The performance in the last game was far from perfect, with the Boks producing a scrappy performance. The set-pieces were nowhere near as convincing as they had been in the previous two games, and the team struggled to go beyond a fourth phase when carrying the ball. And yet that might have made the win even more pleasing for a team that was still able to score tries and which still won by a big margin. It is important to be able to say you have more than one way to win, and sometimes you have to do it ugly in an arm-wrestle.

Perhaps most importantly, they kept the French from crossing the chalk, thus underlining the biggest progress of all made by the Boks since 2016. The defensive effort in Coetzee’s first year in charge, at least after Jacques Nienaber left for overseas following the narrow series win over Ireland, was an embarrassment, and yet it is now the foundation around which the Bok challenge is being built.

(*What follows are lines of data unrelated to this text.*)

Below is a small trained network, with its code and all its weights. Each question gives an input and a class and asks what happens when units are switched off, that is, made to give their printed mean instead of their output.

import numpy as np


def w(rows, s, z=0):
    codes = np.array(rows[::2]) - 128.0
    scale = np.full(codes.shape[1], s)
    scale[-1] = z or s
    return codes * scale


def norm(h):
    return h / np.sqrt((h * h).mean(-1, keepdims=True) + 1e-5)


def f(y):
    return y / 2 * (1 + np.tanh(0.7978845608 * (y + 0.044715 * y**3)))


def log_softmax(a):
    a = a - a.max(-1, keepdims=True)
    return a - np.log(np.exp(a).sum(-1, keepdims=True))


def net(x, mask):
    res = np.array(x, float).reshape(1, 5) / 4 @ E
    u = 0
    for l in range(2):
        y = f(norm(res) @ A[l][:, :-1].T + A[l][:, -1])
        res = res + np.where(mask[u : u + 16], y, B[l][:, -1]) @ B[l][:, :-1]
        u += 16
    return log_softmax(norm(res)[-1] @ U[:, :-1].T + U[:, -1])


A, B = {}, {}
E = w([
[117,155,173,44,82],'x0',
[162,37,212,101,220],'x1',
[63,141,86,97,222],'x2',
[112,238,85,145,121],'x3',
[251,102,166,71,175],'x4',
],0.0015)
A[0] = w([
[149,180,149,140,161,108],'0.n1',
[122,132,127,116,120,121],'0.n2',
[97,109,118,95,105,122],'0.n3',
[134,127,102,116,135,68],'0.n4',
[254,101,123,119,47,81],'0.n5',
[139,143,134,131,138,129],'0.n6',
[182,137,109,220,109,36],'0.n7',
[69,187,102,121,97,2],'0.n8',
[138,118,137,135,127,120],'0.n9',
[100,109,127,98,113,37],'0.n10',
[137,63,191,191,96,135],'0.n11',
[98,177,75,183,22,183],'0.n12',
[162,122,105,201,190,18],'0.n13',
[153,202,118,131,169,118],'0.n14',
[164,132,152,112,120,104],'0.n15',
[128,134,126,120,125,127],'0.n16',
],0.0076,0.00066)
B[0] = w([
[75,165,170,94,104,138],'0.n1',
[136,122,137,136,125,129],'0.n2',
[204,123,175,142,164,138],'0.n3',
[149,161,126,121,143,127],'0.n4',
[175,91,93,66,2,195],'0.n5',
[106,140,132,123,116,129],'0.n6',
[178,129,121,201,251,157],'0.n7',
[136,111,180,59,102,192],'0.n8',
[123,116,122,143,103,128],'0.n9',
[202,135,155,164,157,130],'0.n10',
[180,107,240,207,109,179],'0.n11',
[6,183,153,219,199,253],'0.n12',
[136,65,61,54,95,162],'0.n13',
[114,227,148,86,85,160],'0.n14',
[75,102,171,100,115,136],'0.n15',
[129,131,132,133,122,128],'0.n16',
],0.0086,0.0043)
A[1] = w([
[146,87,108,122,149,84],'1.n1',
[111,150,88,195,182,30],'1.n2',
[95,202,203,179,209,33],'1.n3',
[123,145,147,130,161,61],'1.n4',
[122,202,146,156,74,94],'1.n5',
[176,93,189,172,79,150],'1.n6',
[119,179,71,114,119,146],'1.n7',
[169,103,98,116,68,50],'1.n8',
[135,128,148,143,127,76],'1.n9',
[162,59,83,146,161,3],'1.n10',
[26,109,131,128,93,163],'1.n11',
[246,130,203,85,52,151],'1.n12',
[184,98,129,254,90,76],'1.n13',
[157,76,86,146,158,116],'1.n14',
[139,180,52,107,152,81],'1.n15',
[138,133,127,146,126,105],'1.n16',
],0.0064,0.00073)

Not that Coetzee is getting too carried away about that, and Bok fans can be encouraged by the sense of perspective that is being emitted from the Bok camp.

“The defence is not perfect yet,” said Coetzee, “there are still things we must work on.”

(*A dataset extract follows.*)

How the states are linked:
δ: jd->qg, jp->hg, sm->hb, mf->gq, gp->qm, gs->lj, zg->dp, qs->qz, gq->mf, rj->pm, jq->bf, sn->gg, zn->ms, dm->dn, br->zh, zf->zz, ph->rq, cc->mq, hg->jp, jm->nt, hj->qr, rg->zs, zh->br, hb->sm, bd->qf, cf->nj, fh->hm, mt->tj, tb->bq, zb->mz, sl->zt, dn->dm, dh->ct, pm->rj, dq->hr, ms->zn, gj->sf, tt->mh, rc->gf, bq->tb, hm->fh, qz->qs, zt->sl, bf->jq, pg->jj, pj->lt, fq->tr, cj->gz, mr->qt, zs->rg, mh->tt, tg->sz, ct->dh, hr->dq, jg->ll, qm->gp, jj->pg, ql->fp, lt->pj, tr->fq, lj->gs, mz->zb, pb->cr, gg->sn, gz->cj, hs->zr, nt->jm, fp->ql, mq->cc, rq->ph, cr->pb, nj->cf, sf->gj, qf->bd, gf->rc, tj->mt, ll->jg, zr->hs, qt->mr, zz->zf, sz->tg, qg->jd, dp->zg, qr->hj
ψ: jd->rc, jp->sl, sm->pm, sg->zg, mf->sf, gp->rg, gs->mz, zg->sg, qs->ql, gq->gj, rj->hb, jq->mh, sn->qr, zn->ll, dm->ff, br->sb, zf->hm, ph->jb, hg->zt, jm->pj, hj->gg, rg->gp, ff->dm, hb->rj, fh->zz, mt->tg, zb->lj, ns->qf, sl->jp, dh->qt, mg->nj, pm->sm, ms->jg, gj->gq, tt->bf, rc->jd, bq->tm, hm->zf, qz->fp, zt->hg, bf->tt, pj->jm, fq->hs, cj->cr, mr->ct, zs->qm, jb->ph, mh->jq, tg->mt, ct->mr, hr->fd, sb->br, jg->ms, qm->zs, jj->gn, ql->qs, lt->nt, tr->zr, lj->zb, mz->gs, pb->gz, gg->hj, gz->pb, hs->fq, tm->bq, nt->lt, fp->qz, mq->jz, cr->cj, fd->hr, nj->mg, sf->mf, qf->ns, jz->mq, gf->qg, tj->sz, ll->zn, zr->tr, qt->dh, zz->fh, sz->tj, qg->gf, gn->jj, qr->sn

Indeed, and no-one will argue that the Bok team that has comprehensively beaten France over three Saturdays in succession is yet ready to challenge the All Blacks side that outplayed the British and Irish Lions earlier on Saturday. They don’t face their old rivals though until September, and after last year, being significantly better than Australia and Argentina, and starting the climb back to second place on the world rankings, should suffice.

However, if you cast your mind back to the end of November last year, when the Boks limped back into South Africa off successive defeats to Italy and Wales, and after having been outplayed by England at Twickenham earlier in the tour, there can be no denying that a turn-around has been made.

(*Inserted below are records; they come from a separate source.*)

Below are the code and all the weights of a small trained network. Each question names an input and a class and asks about switching units off, where a switched-off unit gives its printed mean instead of its output.

import numpy as np


def w(rows, s, z=0):
    codes = np.array(rows[::2]) - 128.0
    scale = np.full(codes.shape[1], s)
    scale[-1] = z or s
    return codes * scale


def f(y):
    return np.maximum(y, 0)


def log_softmax(a):
    a = a - a.max(-1, keepdims=True)
    return a - np.log(np.exp(a).sum(-1, keepdims=True))


def net(x, mask):
    res = np.array(x, float).reshape(1, 6) / 4 @ E
    y = f(res @ A[0][:, :-1].T + A[0][:, -1])
    res = res + np.where(mask, y, B[0][:, -1]) @ B[0][:, :-1]
    return log_softmax(res[-1] @ U[:, :-1].T + U[:, -1])


A, B = {}, {}
E = w([
[128,212,134],'x0',
[127,128,127],'x1',
[24,117,110],'x2',
[128,128,127],'x3',
[128,128,129],'x4',
[131,115,249],'x5',
],0.018)
A[0] = w([
[91,92,150,52],'N1',
[162,223,218,79],'N2',
[226,118,113,129],'N3',
[54,150,149,5],'N4',
[112,92,205,141],'N5',
[88,250,126,41],'N6',
[153,168,82,36],'N7',
[85,117,225,75],'N8',
[105,237,127,141],'N9',
[95,175,111,17],'N10',
],0.018,0.014)
B[0] = w([
[68,89,15,149],'N1',
[12,254,81,252],'N2',
[200,66,128,229],'N3',
[195,141,170,149],'N4',
[183,158,157,221],'N5',
[167,58,128,191],'N6',
[180,159,189,159],'N7',
[213,65,99,212],'N8',
[208,106,175,214],'N9',
[93,70,18,143],'N10',
],0.013,0.019)
U = w([
[142,117,103,138],'0',
[168,168,229,2],'1',
[1,203,42,252],'2',
],0.015,0.0075)

Each question gives the input, the list of numbers given to net, and the class t.
The units are the neurons (one row each of A and B). Each row of codes is followed by its name. A weight is (code - 128) times the scale printed after its matrix; where a second scale follows, it is the last column's (A, B and U).
mask holds one flag per neuron, in row order. A switched-off neuron (its flag False) gives its mean, the last column of its row in B, instead of its output. The means were averaged over made-up inputs and are rounded, as every weight is.
A unit's drop is (log p(t) with every unit on - log p(t) with that unit switched off) / (log p(t) with every unit on - log p(t) with every unit switched off).
The circuit of an input: a set's keep is (log p(t) with only the set's units on - log p(t) with every unit switched off) / (log p(t) with every unit on - log p(t) with every unit switched off). Starting from all 10 units, units are removed one at a time, each time the one whose removal leaves the highest keep (on an exact tie, the one counted first), for as long as the keep stays at least 0.8.
units of the circuit, in order: the units of the circuit, biggest drop first
most important unit: the unit with the biggest drop
k most important neurons: the k neurons with the biggest drops, biggest first
drop of u: that unit's drop, to one decimal
input [3,-6,-2,-1,-6,2], class 2: units of the circuit, in order	N2
input [-2,4,3,6,-2,-4], class 2: 3 most important neurons	N3, N9, N8
input [5,4,8,8,-8,1], class 1: 2 most important neurons	N4, N9
input [4,4,-1,3,1,3], class 2: 2 most important neurons	N2, N3
input [-3,-8,1,8,5,0], class 2: 2 most important neurons	N9, N3
input [5,-5,4,0,7,-3], class 0: 2 most important neurons	N10, N5
input [8,-8,8,1,-4,-2], class 0: 2 most important neurons	N10, N6
input [-3,8,1,6,3,7], class 0: 2 most important neurons	N1, N8
input [1,-7,-4,8,1,8], class 2: 2 most important neurons	N2, N9
input [-5,-8,1,7,-4,-8], class 2: 2 most important neurons	N9, N8
input [-2,3,6,5,-8,8], class 0: 4 most important neurons	N1, N8, N9, N7
input [8,6,-1,6,8,-8], class 1: 2 most important neurons	N7, N9
input [-8,-7,3,6,4,-1], class 2: 3 most important neurons	N3, N9, N8
input [-3,0,6,-5,-3,-2], class 2: most important unit	N3
input [7,-7,-5,8,6,-6], class 1: 2 most important neurons	N7, N9
input [-2,5,8,5,2,6], class 0: 3 most important neurons	N1, N8, N9
input [-1,5,4,7,4,-1], class 2: 2 most important neurons	N3, N9
input [-1,3,1,8,3,-3], class 2: drop of N5	0.1
input [5,-3,7,0,-6,-4], class 0: drop of N10	0.5
input [-5,1,3,-3,-5,7], class 0: drop of N1	1.5
input [2,-6,-4,-4,-1,6], class 2: drop of N7	0.0
input [7,-5,6,3,5,-4], class 0: most important unit	N10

Back then the Boks looked like a team without a plan and there was no discernible shape to their game. They were out-strategised at every turn, but that has changed, perhaps chiefly because one of the men who was in the opposing dug-out in Florence when they lost to Italy, Brendan Venter, is now working for them.

Venter’s designation in his consultancy with the Boks is defence coach, but he is much more than a defence coach. He is a master on-field strategist, but also a big driver of team culture building, something that was a massive part of his success at English club Saracens. The attitude shown on defence and the passion that the Boks exhibit in their game are all hallmarks of a seismic culture change and the belief that has come with it.

It is not known how long Venter will stay with the Boks. Coetzee said he would remain on as a consultant when he was asked the question at the post-match press conference, but we shouldn’t bet on it, particularly with another heavyweight South African rugby brain, Rassie Erasmus, poised to return as a hands-on Director of Rugby, effectively making him Coetzee’s boss.

But if Venter stays into the Erasmus era, and a place in the system can also be found for Nienaber, the Bok management will have the benefit of tactical acumen of the sort that no other Bok group in the history of the game has been able to draw on.

That will create the platform for players such as Jan Serfontein, Steven Kitshoff and others who have flourished in the first series of 2017 to continue to progress and the Boks to retake their position amongst the world’s top teams.